The show de facto changed television, especially television news, for better or for worse, depending on who was asked. The criticisms did not abate, and many worried about the impact on journalism, especially long-format documentaries, as 60 Minutes gave the impression that any major issue could be addressed in fourteen minutes. The show was accused of being more entertainment than journalism, of “being too slick, too shallow—a hit show, not a news broadcast.” As the Los Angeles Times explained in 1980, “exposing a fraudulent anti-poverty program is one thing; '60 Minutes' does that. Examining the root causes of poverty and exploring solutions to the problem is quite another; '60 Minutes' doesn’t do that.” But Hewitt always described his creation as “packaged reality,” characterized by a mix of hard and featured stories, modeled after the old Life magazine that Hewitt admired.

By the late 1970s, the show was mature and confident enough to be subject of two 60 Minutes investigative pieces about itself and its techniques. The first one called "Looking at 60 Minutes," was produced by Marion Goldin who "dissected various practices that had come under some fire," while the second took viewers on a  "Behind the Scenes" tour of the most successful show on television. This topic was revisited in 1982 with a "CBS News Special, Eye on the Media: Business and the Press," that aired on December 25. The debate, moderated by Harvard law professor Charles R. Nesson, with ABC's Geraldo Rivera, NBC's Brian Ross, and for CBS, Dan Rather, Mike Wallace, and executive producer Don Hewitt, answered questions about unfair treatment of business by the press. On the business side, Herbert Schmertz represented Mobil Oil and Howard P. Allen spoke for Edison, among others.

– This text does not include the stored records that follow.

Here is a tiny trained network, its code and every weight. The questions are about switching its units off for an input and a target symbol, where a switched-off unit gives its printed mean instead of its output.

import numpy as np


def w(rows, s, z=0):
    codes = np.array(rows[::2]) - 128.0
    scale = np.full(codes.shape[1], s)
    scale[-1] = z or s
    return codes * scale


def f(y):
    return y / 2 * (1 + np.tanh(0.7978845608 * (y + 0.044715 * y**3)))


def softmax(a):
    e = np.exp(a - a.max(-1, keepdims=True))
    return e / e.sum(-1, keepdims=True)


def log_softmax(a):
    a = a - a.max(-1, keepdims=True)
    return a - np.log(np.exp(a).sum(-1, keepdims=True))


def net(x, mask):
    ids = ['αζηθμπστφψω'.index(c) for c in x.split()]
    T = len(ids)
    res = E[ids] + P[:T]
    r = res
    for j in range(3):
        rows = slice(2 * j, 2 * j + 2)
        q, k, v = (r @ M[0][rows].T for M in (Q, K, V))
        z = softmax(np.where(np.tri(T) > 0, q @ k.T / 2**0.5, -1e9)) @ v
        o = O[0][rows]
        res = res + np.where(mask[j], z, o[:, -1]) @ o[:, :-1]
    y = f(res @ A[0][:, :-1].T + A[0][:, -1])
    res = res + np.where(mask[3:15], y, B[0][:, -1]) @ B[0][:, :-1]
    return log_softmax(res[-1] @ U[:, :-1].T + U[:, -1])


Q, K, V, O, A, B = {}, {}, {}, {}, {}, {}
E = w([
[139,144,191,190],'α',
[169,122,95,231],'ζ',
[94,132,135,250],'η',
[218,63,152,232],'θ',
[134,183,81,69],'μ',
[181,149,194,176],'π',
[96,161,229,243],'σ',
[175,79,78,126],'τ',
[211,111,146,170],'φ',
[112,64,176,182],'ψ',
[94,82,102,85],'ω',
],0.013)
P = w([
[156,98,2,159],'0',
[149,100,32,145],'1',
[142,101,60,130],'2',
[148,95,84,115],'3',
[148,90,118,105],'4',
[147,86,146,86],'5',
[137,82,175,76],'6',
[137,75,196,64],'7',
[150,78,222,52],'8',
],0.0075)
Q[0] = w([
[112,19,130,146],'head 0',
[147,168,68,74],'head 0',
[81,85,135,137],'head 1',
[159,22,144,164],'head 1',
[131,185,135,137],'head 2',
[130,2,150,175],'head 2',
],0.026)
K[0] = w([
[92,119,197,50],'head 0',
[128,114,47,171],'head 0',
[176,119,151,98],'head 1',
[104,97,242,63],'head 1',
[158,125,121,151],'head 2',
[139,105,221,2],'head 2',
],0.026)
V[0] = w([
[85,134,158,157],'head 0',
[28,107,57,128],'head 0',
[223,31,78,73],'head 1',
[191,255,108,106],'head 1',
[71,63,122,201],'head 2',
[88,49,102,61],'head 2',
],0.016)
O[0] = w([
[56,134,103,122,141],'head 0',
[73,136,245,127,110],'head 0',
[253,57,194,78,182],'head 1',
[189,200,70,87,8],'head 1',
[71,63,111,39,215],'head 2',
[132,178,229,94,136],'head 2',
],0.011)
A[0] = w([
[149,211,118,27,63],'neuron 0',
[75,183,65,88,27],'neuron 1',
[196,184,172,182,119],'neuron 2',
[98,220,182,92,82],'neuron 3',
[140,122,141,254,3],'neuron 4',
[77,182,197,54,139],'neuron 5',
[149,110,148,57,177],'neuron 6',
[156,93,86,69,29],'neuron 7',
[184,190,77,24,85],'neuron 8',
[168,127,157,48,102],'neuron 9',
[155,215,138,122,62],'neuron 10',
[160,168,138,195,44],'neuron 11',
],0.008,0.0059)
B[0] = w([
[111,6,145,80,127],'neuron 0',
[163,186,189,62,153],'neuron 1',
[91,180,90,78,164],'neuron 2',
[78,144,125,143,138],'neuron 3',
[97,124,119,47,138],'neuron 4',
[184,146,108,166,212],'neuron 5',
[144,167,126,122,254],'neuron 6',
[149,135,170,83,161],'neuron 7',
[83,167,128,175,146],'neuron 8',
[65,160,122,154,203],'neuron 9',
[199,59,181,65,125],'neuron 10',
[126,91,108,91,127],'neuron 11',
],0.017,0.0073)
U = w([
[162,126,143,188,146],'α',
[156,59,91,153,40],'ζ',
[57,98,79,182,112],'η',
[160,132,147,169,159],'θ',
[151,1,156,151,130],'μ',
[115,110,94,73,170],'π',
[147,97,109,72,73],'σ',
[200,99,52,168,254],'τ',
[158,80,42,196,227],'φ',
[190,47,104,118,12],'ψ',
[96,11,132,130,154],'ω',
],0.0058,0.0041)

Each question gives the input, a string of symbols that net reads in full, and the target symbol t.
The units are the heads (2 rows each of Q, K, V and O) and the neurons (one row each of A and B). Each row of codes is followed by its name. A weight is (code - 128) times the scale printed after its matrix; where a second scale follows, it is the last column's (O, A, B and U).
mask holds one flag per unit, heads first, then neurons. A switched-off unit (its flag False) gives its mean, the last column of its rows in O or B, instead of its output. The means were averaged over made-up inputs and are rounded, as every weight is.
A unit's drop is (log p(t) with every unit on - log p(t) with that unit switched off) / (log p(t) with every unit on - log p(t) with every unit switched off).
The circuit of an input: a set's keep is (log p(t) with only the set's units on - log p(t) with every unit switched off) / (log p(t) with every unit on - log p(t) with every unit switched off). Starting from the 12 units with the biggest drops (on a tie, the unit counted first), units are removed one at a time, each time the one whose removal leaves the highest keep (on an exact tie, the one counted first), for as long as the keep stays at least 0.8.
circuit, biggest first: the units of the circuit, biggest drop first
most important unit: the unit with the biggest drop
k most important neurons: the k neurons with the biggest drops, biggest first
which heads matter: for each layer, one digit per head in row order, 1 if its drop is at least 0.15 and else 0, layers parted by /
input η η ω η η μ η ω, target α: circuit, biggest first	(head 2; neuron 5; head 0)
input η α α τ η μ ζ, target π: circuit, biggest first	(neuron 2; head 2; neuron 4)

Dan Rather received both praise for his hard-edged journalism and criticism for “virtually every transgression” ascribed to 60 Minutes, including superficiality, hype, gee whiz-ness, theatricality, and bias. He was also described in 1980 as “the new breed of television journalist - the reporter-as-performer-participant. The good-looking guy who gets personally involved in his stories, playing basketball with one interview subject and skin-diving with another.” Despite these criticisms, the press acknowledged his “impressive reportorial skills [and] his strong professional presence,” and many of his stories received or were nominated for journalistic awards, including Emmys, Peabody Awards, Robert F. Kennedy Journalism Awards, and Alfred I. DuPont Columbia University Awards. Rather achieved a different level of notoriety than during his time as a White House correspondent. He was on the cover of TV Guide, People weekly, and interviewed by Rolling Stone, for example, and rumors were circulating about a possible succession to Walter Cronkite as early as 1977.

As Christopher Sterling put it in Encyclopedia of Journalism, “After four decades on the air, 60 Minutes has become the quintessential news magazine, and one that has avoided some of its competitor's problems. It has successfully melded hard and softer news and avoided the overall trend toward tabloid content.” In 1981, Ed Bradley replaced Dan Rather and correspondents have included, over the years, Lesley Stahl, Meredith Vieira, Scott Pelley, Bob Simon, Steve Kroft, Diane Sawyer, Anderson Cooper, and Christiane Amanpour. 

The first of so-called TV newsmagazines, 60 Minutes has influenced similar programs such as 20/20 (ABC, 1978– ), Nightline (ABC, 1980–  ), and Dateline (NBC, 1992–  ), as well as other CBS shows such as West 57th  with Meredith Vieira and Steve Kroft, 48 Hours, which originally focused on showing events occurring over a 48-hour span, and, over strong objections by producer Don Hewitt, 60 Minutes II in 1999, an attempt to further expand the news magazine.